Schwenk Zement Bernburg: Eine Vision schafft „Aufschwung Ost“

Bernburg, Januar 1990 – In einer Zeit, die von Unsicherheit und dem Abschied von alten Strukturen geprägt war, bot sich im ostdeutschen Bernburg eine einzigartige Chance für Pioniergeist und das Zusammenwachsen von Ost- und Westdeutschland. Das Zementwerk Bernburg, eines von vier ehemaligen volkseigenen Zementwerken (neben Rüdersdorf, Beuna und Karsdorf), die von der Treuhand zum Verkauf angeboten wurden, sollte zum Mittelpunkt einer gewaltigen Unternehmensstrategie werden.

Die alten Werke, teils um die Jahrhundertwende entstanden, teils um 1960 erbaut und „restlos veraltet“, stellten eine Herausforderung dar. Für Dr. Eberhard Schleicher, den Seniorchef des Hauses Schwenk, war die Begegnung mit dem Zementwerk Bernburg jedoch mehr als nur eine Herausforderung – sie war „eine Provokation und eine Vision zugleich“. Seine Überzeugung: „Auf diesem Platz muss ein neues Werk mit modernster Technik entstehen“.

Diese Vision mündete in eine gewaltige Investition, die die Zukunft einer ganzen Region bestimmen sollte. Eine entscheidende Strategie war dabei, die Baustoffe für das neue Werk direkt in der alten Zementfabrik Bernburg zu produzieren. Begünstigt wurde diese Entscheidung durch die reichen Vorkommen der Basisrohstoffe für Zement – Kalkstein und Tonerde – in unmittelbarer Nähe. Mit dieser Strategie wurde ein wichtiger Beitrag zum „Aufschwung Ost“ geleistet.

Der Übergang vom Alten zum Neuen erforderte auch einen Abschied. Während die alten Öfen ausgedient hatten und demontiert wurden, verringerte sich die Belegschaft zunächst auf ein Fünftel. Doch Schwenk Zement gestaltete diesen Personalabbau sozialverträglich: Eine Vielzahl von Firmen, die auf der neuen Großbaustelle tätig wurden, waren verpflichtet, ihren Personalbedarf überwiegend aus freigesetzten Zementwerkern zu decken.

Was einst wie ein Labyrinth aus veralteten Anlagen erschien, hat sich zu einem hochmodernen Industriekomplex entwickelt. Türme und Silos stehen heute vor der Vollendung. Die gewaltigen Bauelemente des Bernburger Werkes wurden aus dem Stoff hergestellt, den das fertige Werk in Zukunft selbst produzieren sollte: Zement. Mit modernster Technik werden Materialproben analysiert, und diese Produktionskontrolle garantiert „höchste Qualitätsansprüche“ als Endergebnis.

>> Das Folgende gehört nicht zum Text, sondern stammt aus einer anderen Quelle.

What can hang from each mark
Z_934: Z_655
Z_307: Z_594
Z_514: Z_655
Z_594: Z_307 Z_655
Z_803: Z_198
Z_193: Z_655
Z_655: Z_193 Z_594 Z_803 Z_934 Z_991

Each row was made from one small tree. Brackets hold a mark, then the marks that hang from it, in the order of their numbers. Every link used is in the known rows. Write each row's tree.
Known rows
[Z_594 Z_307 [Z_655 [Z_803 Z_198] Z_934 Z_991]]: [-0.093 -0.180 -0.357 -1.486 -0.573  0.000 -1.969 -0.111 -1.131 -0.995
 -1.251  1.284 -0.663 -0.826  3.246  3.441  4.864  1.483  1.565 -0.575
  1.135  3.329  3.287  0.795  0.049 -2.247  3.585 -1.006  2.486 -1.052
  1.625]
[Z_594 Z_307 [Z_655 Z_193 Z_991]]: [-0.519 -0.306 -0.550 -0.573 -1.456  1.056 -1.178 -0.362 -0.130 -2.219
 -0.762  1.296  0.797  0.614  1.985 -1.119  3.341  1.500  0.990 -0.170
  1.130  3.779  2.966  2.557 -0.464 -1.520  1.195 -2.321  3.564 -0.850
  2.568]
[Z_307 [Z_594 [Z_655 Z_193 [Z_803 Z_198] Z_934 Z_991]]]: [ 0.258  0.732  1.468 -1.284 -2.124  0.046 -1.501 -0.333  0.382 -2.527
 -1.308  2.215  1.870 -1.028  3.762  2.950  5.061 -0.502  3.111 -0.783
  0.508  3.152  4.093  1.126 -0.368 -3.710  3.040 -1.931  3.828 -0.017
  1.320]
[Z_655 Z_193 Z_594 [Z_803 Z_198] Z_934 Z_991]: [ 1.703 -0.579  2.394 -0.929 -2.201 -0.614 -2.255 -0.793  0.727 -0.434
  0.303  0.851  0.961 -1.467  3.005  2.107  3.937  0.220  2.906 -1.647
 -0.761 -1.231  3.464  0.158  0.804 -2.678  1.922  0.204  1.942 -1.533
 -1.480]
[Z_594 Z_655]: [-0.173  0.562 -0.255  0.352 -1.197  0.730 -0.057  0.006  0.087 -1.570
 -1.249 -0.062 -0.622 -0.357 -0.394  0.213  1.028  0.386  0.718 -0.349
  1.360  1.273  0.953  0.703  0.693 -1.116  0.964 -0.609  0.774  1.072
  1.265]
[Z_655 Z_193 [Z_594 Z_307] Z_934]: [-0.102 -1.399  1.056 -0.509 -0.709  0.170 -2.018 -2.320  0.354 -1.344
  1.840  0.450  0.303  0.346  2.712 -1.535  0.776  1.230  0.540 -0.970
 -0.017  2.262  1.574  1.964 -1.010 -0.909  0.048  0.172  2.876 -2.483
 -0.191]
[Z_514 [Z_655 Z_594]]: [ 1.313 -0.709  1.818  0.904  0.640  0.801  1.302 -1.587  0.003 -2.762
  1.226 -1.576 -0.885 -0.368  0.290 -1.979 -1.319  0.300 -0.128 -0.903
  1.031 -0.150  0.043  0.066  1.180 -0.995 -0.908  3.072  0.383  0.270
 -0.846]
[Z_514 [Z_655 [Z_594 Z_307] Z_803 Z_934 Z_991]]: [ 0.695 -1.126  2.121 -0.624  0.475  0.311  0.066 -1.989 -0.596 -2.094
  2.562 -0.113 -0.917 -0.160  2.813 -0.707  1.617  1.238  0.646 -1.893
  0.816  2.036  1.791  2.683  1.373 -3.013  0.454  2.946  3.212 -1.413
  0.091]
[Z_803 Z_198]: [ 0.631 -0.412 -0.321 -0.805  0.243 -0.056 -0.628  0.451 -0.418 -0.005
 -1.321 -0.021 -0.075 -0.979  1.162  1.740  1.076  0.052  0.166  0.697
 -0.005 -0.304  0.737 -2.547 -0.649  0.954  1.259 -0.250 -1.210 -0.319
 -0.688]
[Z_655 Z_934]: [-0.269 -0.234  0.270 -0.399 -0.234  0.190 -0.496  0.145 -0.305 -0.220
  0.003  0.520  0.451 -0.564  0.963 -0.326  1.112  0.302  0.762 -1.116
 -0.575  0.541  0.522  1.078  0.148 -2.016  0.322 -0.164  1.721 -0.697
  0.100]
[Z_307 [Z_594 [Z_655 Z_934 Z_991]]]: [-1.646  0.428  0.261 -1.070 -0.551  2.022 -0.433 -0.605  0.668 -2.619
 -0.944  1.481  0.778 -0.667  2.426 -0.574  2.612  0.048  1.223 -2.044
  0.523  4.182  2.052  2.642 -0.521 -3.967  1.201 -0.208  5.331 -0.103
  2.393]
[Z_934 [Z_655 Z_193 [Z_594 Z_307] Z_803]]: [ 1.164  0.668  1.969  1.253 -0.590 -0.778 -0.628 -2.002  1.301 -0.543
  3.870 -0.043  0.719  1.511  1.299  0.201 -0.389  0.469  1.479  0.254
 -0.056  0.784  1.235  1.423 -0.776 -0.136  0.581 -0.118  0.007 -0.217
 -0.289]
[Z_934 [Z_655 Z_991]]: [-0.035  0.176 -0.086  0.295  0.609  1.523  0.160  1.008  1.193 -0.588
  1.098  0.693  1.206 -0.192  0.387 -1.656  0.928  0.607  1.475 -1.646
 -1.257  0.018  0.473  1.033 -0.511 -2.586  0.530 -0.834  1.984  0.800
  0.904]
[Z_514 [Z_655 Z_934]]: [ 0.790 -0.853  1.171  0.405  0.974  0.913  1.106 -0.109 -1.090 -2.438
  0.119 -0.239  0.478 -0.914  0.702 -1.796  0.733  0.791  0.709 -1.115
  0.236  1.017  0.859  1.195  0.550 -3.491  0.009  0.897  2.002 -0.120
  0.519]
[Z_514 [Z_655 Z_594 [Z_803 Z_198]]]: [ 2.812 -0.179  2.505  0.782  0.345 -0.751  0.903 -1.160 -0.376 -1.992
  0.641 -1.401 -1.015 -0.963  0.679  2.188  0.322  0.110  0.657  0.210
  1.212 -1.177  1.130 -2.122  1.333 -0.207  1.084  3.074 -2.261  0.890
 -1.838]
[Z_193 [Z_655 Z_594]]: [-0.499 -1.752  1.555  0.202 -0.589  0.681  0.682 -2.053  1.192 -0.942
  2.800 -0.284 -0.461 -0.441  1.777 -1.223 -0.832  0.562  1.316 -0.633
  1.499 -0.949  0.797  0.509  0.898 -1.045 -0.732  1.193  0.178 -0.573
 -2.680]
[Z_934 [Z_655 Z_803]]: [ 0.845  1.465  1.222  1.327  0.099 -0.653  0.543  0.215  0.699  0.338
  2.264 -0.014  0.769  0.451 -0.464  1.390 -0.269 -0.403  1.600 -0.088
 -0.522 -0.832  0.425  0.480  0.240 -1.250  0.824 -0.462 -1.159  1.437
 -0.108]
[Z_655 Z_193 [Z_594 Z_307] Z_803 Z_934 Z_991]: [ 0.116 -0.772  1.924 -0.936 -1.272 -0.649 -2.123 -2.016  0.324 -0.740
  2.603  1.225  0.524  0.167  3.255  0.229  2.683  0.890  1.741 -1.617
 -0.347  1.228  2.617  3.233  0.628 -2.467  0.687  0.253  3.675 -2.182
 -0.237]

Which tree is each row?
[ 0.226  0.680  0.730  0.235 -1.744 -0.897 -1.292 -1.108 -0.939 -1.647
  0.551  1.358  0.473  0.377  1.725  1.656  3.195  0.791  1.653  0.367
  1.136  3.566  3.059  2.795  0.040 -2.274  1.953 -2.173  2.432 -0.753
  1.927] => [Z_594 Z_307 [Z_655 Z_193 Z_803 Z_934]]
[-0.255  0.163  0.790 -0.623 -1.928  0.043 -1.614 -0.486 -0.582 -1.793
  0.386  2.107  0.750  0.033  2.561  0.996  4.587  1.000  2.384 -0.783
  0.799  3.527  3.690  3.915  0.622 -3.803  2.168 -2.377  4.360 -1.190
  2.280] => [Z_594 Z_307 [Z_655 Z_193 Z_803 Z_934 Z_991]]
[-0.993 -1.879  1.954 -1.204 -0.224  0.272 -0.527 -2.519  0.692 -0.347
  4.033  1.104 -0.313 -0.091  4.354  0.008  1.910  1.464  1.876 -1.798
  1.167  1.222  2.789  3.159  1.339 -3.464  0.567  0.677  3.119 -2.270
 -1.774] => [Z_193 [Z_655 [Z_594 Z_307] Z_803 Z_934 Z_991]]
[-0.851  0.798  1.186 -0.123 -1.562  0.875 -0.702 -1.009  0.405 -3.061
 -0.626  1.462  1.539 -0.121  2.042 -0.368  1.981 -0.423  1.891 -0.713
  0.742  3.986  2.386  2.095 -1.340 -3.191  0.942 -1.479  4.163 -0.048
  2.080] => [Z_307 [Z_594 [Z_655 Z_193 Z_934]]]
[ 2.258  0.543  2.711  1.318 -0.696 -1.124  1.143 -0.135 -0.969 -2.019
  1.203  0.039  1.384  0.189  0.000  0.304  1.204 -0.257  1.515  0.801
  0.602 -0.054  1.930  0.930  1.120 -1.679  0.457 -0.456 -0.107  1.074
  0.054] => [Z_514 [Z_655 Z_193 Z_803]]
[ 0.450  0.689  1.602  0.032 -2.941  0.004 -1.139  0.262 -0.148 -1.951
 -0.217  1.619  1.413 -0.700  1.358  0.887  4.825  0.355  3.456 -1.748
  0.304  1.081  3.784  3.321  1.542 -4.968  2.183 -2.373  4.208  0.149
  1.793] => [Z_594 [Z_655 Z_193 Z_803 Z_934 Z_991]]
[-1.699 -2.755  0.710 -1.377  0.153  1.624 -0.572 -2.279  0.966 -0.990
  3.274  1.154 -0.369 -0.167  4.737 -1.975  1.587  2.313  1.353 -2.090
  0.895  2.055  2.132  2.872  0.245 -3.278  0.035  0.693  4.297 -2.702
 -1.322] => [Z_193 [Z_655 [Z_594 Z_307] Z_934 Z_991]]
[ 0.875  1.295  1.677  0.727 -2.822 -0.759 -0.984 -0.112 -0.528 -1.986
 -0.162  1.276  1.083 -0.449  0.718  1.684  3.276  0.156  2.904 -0.667
  0.711  1.169  3.019  2.524  1.383 -3.659  1.702 -1.960  2.261  0.444
  1.200] => [Z_594 [Z_655 Z_193 Z_803 Z_934]]
[ 0.451  1.198  1.354 -0.751 -2.190 -0.435 -1.175 -0.361  0.310 -2.130
 -1.444  1.703  1.490 -0.511  2.817  3.253  4.112 -0.840  2.420  0.321
  1.007  2.648  3.618 -0.033 -0.708 -1.669  2.566 -1.674  1.907  0.733
  1.397] => [Z_307 [Z_594 [Z_655 Z_193 [Z_803 Z_198] Z_991]]]
[ 1.920  0.710  1.787  0.770 -0.027 -0.467 -0.205 -0.794  1.253  0.118
  1.923 -0.874 -0.026 -0.519  0.780  2.628 -0.160  0.135  1.702 -0.297
 -0.112 -1.814  0.490 -2.166  0.017 -0.143  1.571  1.163 -2.149  1.029
 -1.756] => [Z_934 [Z_655 Z_594 [Z_803 Z_198]]]
[ 0.397  0.160 -0.247 -0.737 -0.549 -0.435 -1.474 -0.645 -1.263 -1.117
 -1.097  0.653 -0.979 -0.444  2.538  3.925  3.203  1.203  1.154  0.599
  1.512  3.505  2.440 -0.142 -0.429 -1.062  3.239 -0.884  0.556 -0.796
  1.097] => [Z_594 Z_307 [Z_655 [Z_803 Z_198] Z_934]]
[ 0.432  1.020  0.688  0.649 -1.645 -1.090 -0.839 -1.188 -0.606 -1.487
  0.551  0.902  0.065  0.977  0.995  1.951  2.234  0.399  1.101  1.456
  1.687  3.022  2.379  1.934 -0.070 -0.088  1.563 -2.064  0.733  0.006
  1.760] => [Z_594 Z_307 [Z_655 Z_193 Z_803]]
[-0.973 -1.937  1.466 -0.592 -0.686  1.394  0.202 -1.362  1.715 -1.049
  2.908  0.302 -0.079 -0.638  2.494 -1.940  0.830  1.060  1.706 -1.832
  0.915 -1.090  1.585  1.414  1.225 -2.384 -0.350  1.039  2.316 -0.773
 -2.366] => [Z_193 [Z_655 Z_594 Z_991]]
[ 0.176  0.075  0.048  0.259 -2.301  0.945 -0.743  0.291  0.458 -2.303
 -1.161  1.267  1.203 -0.472  0.700 -1.066  3.426  0.525  2.247 -0.678
  0.403  1.336  2.944  2.194  0.620 -2.836  1.175 -2.207  3.394  0.377
  1.797] => [Z_594 [Z_655 Z_193 Z_991]]
[ 0.490 -0.067  0.563  0.782 -0.430  1.132 -0.438  0.995  1.350 -1.014
  1.152  1.563  2.686 -0.273  0.911 -2.508  1.972  0.484  2.732 -1.199
 -1.631  0.022  1.680  1.563 -0.575 -2.971  0.626 -2.219  2.881  0.507
  0.988] => [Z_934 [Z_655 Z_193 Z_991]]
[-0.357  2.200  1.350  0.040 -1.012 -0.450  0.509 -1.366  0.056 -1.640
  0.032  0.482 -0.196  0.500  0.522  2.840  0.482 -1.358  0.643  0.266
  1.709  2.779  1.071  1.165 -0.071 -0.756  1.079  0.237  0.365  1.669
  1.580] => [Z_307 [Z_594 [Z_655 Z_803]]]
[-0.088 -2.572  1.147 -2.095  0.239  0.075 -0.979 -2.185  0.376 -0.464
  2.725  1.232 -0.571 -0.901  5.413  1.843  3.209  1.796  1.871 -1.057
  1.206  1.011  3.272  0.557  0.492 -2.303  1.840  0.540  2.070 -2.381
 -2.377] => [Z_193 [Z_655 [Z_594 Z_307] [Z_803 Z_198] Z_934 Z_991]]
[ 2.663 -1.058  3.094 -0.182 -1.267  0.021 -0.536 -0.794 -0.234 -2.927
  0.538  0.381  1.147 -1.822  2.893  0.615  3.832  0.851  2.963 -1.690
 -0.027 -0.788  3.543  0.304  1.393 -4.094  1.459  1.221  2.211 -0.697
 -1.075] => [Z_514 [Z_655 Z_193 Z_594 [Z_803 Z_198] Z_934 Z_991]]
[ 1.584 -0.274  1.359 -1.118 -1.596 -0.946 -1.842  0.712 -0.388 -0.206
 -0.427  1.764  1.986 -1.530  2.654  2.640  5.054  0.223  2.939 -0.766
 -1.069 -0.480  3.642  0.219  0.357 -2.965  2.392 -2.090  2.104 -1.038
 -0.436] => [Z_655 Z_193 [Z_803 Z_198] Z_934 Z_991]
[ 0.570 -1.138  1.217 -0.893 -0.373 -0.616  0.242 -0.241 -0.346  0.240
  1.297  1.332  0.521 -1.374  3.208  3.167  2.918  0.501  2.599  0.307
  1.149 -0.811  2.504 -0.734  0.529 -2.685  2.040 -1.050 -0.301 -0.713
 -2.435] => [Z_193 [Z_655 [Z_803 Z_198] Z_934]]
[-1.519 -2.552  0.742 -0.954  0.398  1.221 -0.189 -2.874  0.858 -0.942
  3.474  0.251 -0.446  0.106  3.815 -1.555  0.127  1.970  0.813 -0.863
  1.395  1.994  1.319  2.038 -0.239 -1.918 -0.173  1.041  2.521 -2.429
 -2.031] => [Z_193 [Z_655 [Z_594 Z_307] Z_934]]
[ 1.437 -0.654  2.987  0.067 -0.437  0.287  0.556 -1.154  0.060 -2.559
  1.895 -0.435 -0.237 -0.952  1.538 -0.814  1.592  0.596  1.728 -2.766
  0.286 -0.364  1.671  2.226  2.619 -4.708  0.499  2.753  2.744 -0.016
 -0.596] => [Z_514 [Z_655 Z_594 Z_803 Z_934 Z_991]]
[ 0.342 -0.646  2.413  0.322 -1.080 -0.692  1.118 -2.145  1.115 -0.308
  3.592 -0.269 -0.578  0.058  1.564  1.289 -0.406  0.187  1.653 -0.171
  1.709 -1.699  1.328  1.128  2.019 -1.032  0.131  1.267 -0.782  0.104
 -2.977] => [Z_193 [Z_655 Z_594 Z_803]]
[ 1.300  0.234  1.151 -0.547 -2.740 -0.119 -1.832  0.786 -0.390 -1.810
 -1.650  1.959  1.347 -1.692  2.396  2.854  6.060  0.493  3.616 -0.900
  0.234  1.011  4.378  0.964  1.049 -4.006  3.313 -2.748  2.966  0.037
  1.008] => [Z_594 [Z_655 Z_193 [Z_803 Z_198] Z_934 Z_991]]
[ 0.044  1.964  1.880  0.620 -2.254 -0.931  0.191 -1.344  0.322 -2.196
  0.082  0.805  1.254  0.673  0.809  2.164  1.371 -1.240  1.793  0.784
  1.355  2.729  2.227  1.697 -0.298 -1.147  1.062 -1.294  1.043  1.460
  1.613] => [Z_307 [Z_594 [Z_655 Z_193 Z_803]]]
[ 0.659 -1.754  1.655 -0.159  0.144  0.947 -0.017 -1.926  0.044 -3.314
  1.653 -0.062  0.214  0.428  2.481 -3.308  1.155  1.475  0.274 -0.816
  0.718  2.204  2.066  1.791  0.084 -1.392 -0.340  1.227  3.091 -1.206
  0.509] => [Z_514 [Z_655 Z_193 [Z_594 Z_307] Z_991]]
[ 0.480 -0.138  0.254 -1.332 -1.713 -0.104 -2.326 -0.062 -0.990 -1.687
 -1.088  2.195  0.731 -0.852  3.641  2.784  5.880  1.341  2.443 -0.178
  0.843  3.317  4.353  1.326 -0.205 -2.817  3.440 -2.743  3.041 -1.445
  1.452] => [Z_594 Z_307 [Z_655 Z_193 [Z_803 Z_198] Z_934 Z_991]]
[ 0.716  0.229  1.900 -0.420 -1.983 -0.832 -1.003  0.287 -0.049 -0.383
  0.831  1.714  1.923 -0.686  1.930  0.654  3.775 -0.020  2.926 -1.438
 -0.969 -0.287  2.906  2.606  1.323 -3.806  1.270 -1.775  3.266 -0.692
  0.336] => [Z_655 Z_193 Z_803 Z_934 Z_991]
[ 1.361 -0.210  1.293 -0.239 -0.383 -0.428 -1.826 -1.125  1.539 -0.416
  2.130  0.656  1.036  0.090  3.064  1.281  2.298  1.002  2.138 -0.214
 -0.457  0.512  2.689 -0.217 -1.212 -0.507  2.011 -0.315  0.595 -0.640
 -0.663] => [Z_934 [Z_655 Z_193 [Z_594 Z_307] [Z_803 Z_198] Z_991]]
[ 0.231  0.278  1.229  0.201  0.585  0.111 -0.574 -1.633  1.591  0.081
  3.426 -0.174 -0.122  0.962  1.624 -0.002  0.201  0.827  0.993 -1.470
 -0.335  0.675  0.881  1.709 -0.022 -1.239  0.789  1.134  1.273 -0.137
 -0.021] => [Z_934 [Z_655 [Z_594 Z_307] Z_803 Z_991]]
[ 1.036  0.291  0.340 -0.436 -1.539 -0.828 -1.993 -0.534 -1.316 -1.538
 -0.908  1.402  0.268 -0.277  2.733  3.522  4.407  1.133  1.951  0.934
  1.380  3.298  3.650  0.354 -0.692 -1.270  3.376 -2.419  1.109 -0.838
  1.313] => [Z_594 Z_307 [Z_655 Z_193 [Z_803 Z_198] Z_934]]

Die Vision von Dr. Eberhard Schleicher ist Wirklichkeit geworden. Das neue Zementwerk Bernburg markiert ein neues Kapitel in der Firmen- und Familiengeschichte von Schwenk, in der es „immer darauf ankam, was man daraus machte“. Es steht als leuchtendes Beispiel für gelungene Transformation und nachhaltige Investition im Rahmen des ostdeutschen Aufschwungs.